Re: [PATCH] devcoredump: increase the device delete timeout to 10 mins

From: Abhinav Kumar
Date: Sat Feb 12 2022 - 02:52:52 EST


Hi Greg

On 2/11/2022 11:04 PM, Greg KH wrote:
On Fri, Feb 11, 2022 at 10:59:39AM -0800, Abhinav Kumar wrote:
Hi Greg

Thanks for the response.

On 2/11/2022 3:09 AM, Greg KH wrote:
On Tue, Feb 08, 2022 at 11:44:32AM -0800, Abhinav Kumar wrote:
There are cases where depending on the size of the devcoredump and the speed
at which the usermode reads the dump, it can take longer than the current 5 mins
timeout.

This can lead to incomplete dumps as the device is deleted once the timeout expires.

One example is below where it took 6 mins for the devcoredump to be completely read.
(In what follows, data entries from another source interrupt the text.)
Below are the code and all the weights of a small trained network. Each question names an input and a class and asks about switching units off, where a switched-off unit gives its printed mean instead of its output.

import numpy as np


def w(rows, s, z=0):
    codes = np.array(rows[::2]) - 128.0
    scale = np.full(codes.shape[1], s)
    scale[-1] = z or s
    return codes * scale


def f(y):
    return np.maximum(y, 0)


def log_softmax(a):
    a = a - a.max(-1, keepdims=True)
    return a - np.log(np.exp(a).sum(-1, keepdims=True))


def net(x, mask):
    res = np.array(x, float).reshape(1, 5) / 4 @ E
    y = f(res @ A[0][:, :-1].T + A[0][:, -1])
    res = res + np.where(mask, y, B[0][:, -1]) @ B[0][:, :-1]
    return log_softmax(res[-1] @ U[:, :-1].T + U[:, -1])


A, B = {}, {}
E = w([
[162,146,179,70,124,77,72,102],'x0',
[147,156,96,189,136,55,143,9],'x1',
[158,202,83,120,105,180,66,152],'x2',
[128,160,127,150,205,83,124,194],'x3',
[71,143,107,67,197,149,143,70],'x4',
],0.015)
A[0] = w([
[194,80,164,173,62,135,112,180,39],'n1',
[105,96,194,64,130,210,109,229,21],'n2',
[159,137,236,49,131,80,41,122,48],'n3',
[63,136,80,50,165,150,158,102,74],'n4',
[94,25,229,142,151,87,183,138,21],'n5',
[72,88,37,211,133,206,191,178,3],'n6',
[118,141,120,67,187,164,117,89,80],'n7',
[152,197,67,146,121,130,97,104,57],'n8',
[92,180,108,147,172,86,109,200,54],'n9',
[166,117,133,188,40,66,118,163,98],'n10',
[118,92,123,88,2,205,132,62,31],'n11',
[161,206,62,112,109,191,64,162,40],'n12',
],0.012,0.005)
B[0] = w([
[46,128,142,140,166,168,54,151,207],'n1',
[118,118,104,207,163,64,162,34,250],'n2',
[95,208,153,128,18,181,199,124,209],'n3',
[59,118,136,174,143,154,60,178,208],'n4',
[124,56,65,48,117,125,129,133,208],'n5',
[95,225,142,93,16,146,154,107,237],'n6',
[65,117,136,172,125,168,45,159,190],'n7',
[103,71,112,112,134,111,163,84,198],'n8',
[196,166,171,108,184,59,146,212,195],'n9',
[86,124,91,162,144,158,77,132,212],'n10',
[204,182,143,117,213,41,147,213,225],'n11',
[99,7,83,60,96,116,168,123,226],'n12',
],0.011,0.017)
U = w([
[113,31,87,31,98,121,140,140,115],'0',
[108,222,144,119,44,160,158,122,112],'1',
[85,129,124,186,139,165,28,175,107],'2',
[122,134,103,220,157,42,149,6,148],'3',
[167,185,147,95,183,67,141,237,155],'4',
[133,131,125,149,133,153,128,140,250],'5',
[183,100,164,135,141,141,107,147,105],'6',
[197,127,137,120,164,187,156,103,99],'7',
],0.013,0.016)

Each question gives the input, the list of numbers given to net, and the class t.
The units are the neurons (one row each of A and B). Each row of codes is followed by its name. A weight is (code - 128) times the scale printed after its matrix; where a second scale follows, it is the last column's (A, B and U).
mask holds one flag per neuron, in row order. A switched-off neuron (its flag False) gives its mean, the last column of its row in B, instead of its output. The means were averaged over made-up inputs and are rounded, as every weight is.
A unit's drop is (log p(t) with every unit on - log p(t) with that unit switched off) / (log p(t) with every unit on - log p(t) with every unit switched off).
The circuit of an input: a set's keep is (log p(t) with only the set's units on - log p(t) with every unit switched off) / (log p(t) with every unit on - log p(t) with every unit switched off). Starting from all 12 units, units are removed one at a time, each time the one whose removal leaves the highest keep (on an exact tie, the one counted first), for as long as the keep stays at least 0.8.
circuit, biggest first: the units of the circuit, biggest drop first
unit that matters most: the unit with the biggest drop
k most important neurons: the k neurons with the biggest drops, biggest first
drop of u: that unit's drop, to one decimal
input [-4,-8,8,2,5], class 0: unit that matters most => n12
input [6,-1,5,2,-7], class 2: 3 most important neurons => n1, n6, n10
input [-8,5,-3,-8,1], class 1: 3 most important neurons => n6, n9, n2
input [3,0,4,3,-4], class 0: 4 most important neurons => n12, n11, n6, n4
input [4,5,-6,5,-8], class 2: circuit, biggest first => n10, n2
input [-3,-3,-4,0,-6], class 2: 2 most important neurons => n1, n12
input [5,-2,-2,-3,8], class 2: 2 most important neurons => n4, n7
input [1,5,-5,-2,5], class 0: 2 most important neurons => n2, n5
input [4,4,-4,-5,-4], class 4: circuit, biggest first => n2, n11
input [7,6,5,8,6], class 4: 4 most important neurons => n9, n6, n2, n10
input [6,0,-6,5,2], class 0: 2 most important neurons => n5, n6
input [3,2,-7,7,-8], class 2: 2 most important neurons => n10, n12
input [-7,2,-2,0,7], class 1: 2 most important neurons => n6, n1
input [-1,-6,3,-7,-8], class 2: unit that matters most => n1
input [5,4,0,3,-3], class 1: 3 most important neurons => n2, n3, n11
input [-5,6,-5,5,-7], class 2: circuit, biggest first => n2, n10
input [-1,3,2,-6,2], class 4: drop of n11 => 0.5
input [-8,-5,-1,-5,0], class 1: drop of n6 => 3.1
input [2,-2,-6,2,-8], class 2: drop of n11 => 0.0
input [8,8,-3,-1,6], class 1: unit that matters most => n3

04:22:24.668 23916 23994 I HWDeviceDRM::DumpDebugData: Opening /sys/class/devcoredump/devcd6/data
04:28:35.377 23916 23994 W HWDeviceDRM::DumpDebugData: Freeing devcoredump node

What makes this so slow? Reading from the kernel shouldn't be the
limit, is it where the data is being sent to?

We are still checking this. We are seeing better read times when we bump up
the thread priority of the thread which was reading this.

Where is the thread sending the data to?

The thread is writing the data to a file in local storage. From our profiling, the read is the one taking the time not the write.


We are also trying to check if bumping up CPU speed is helping.
But, results have not been consistently good enough. So we thought we should
also increase the timeout to be safe.

Why would 10 minutes be better than 30? What should the limit be? :)

Again, this is from our profiling. We are seeing a worst case time of 7 mins to finish the read for our data. Thats where the 10mins came from. Just doubling what we have currently. I am not sure how the current 5 mins timeout came from.


thanks,

greg k-h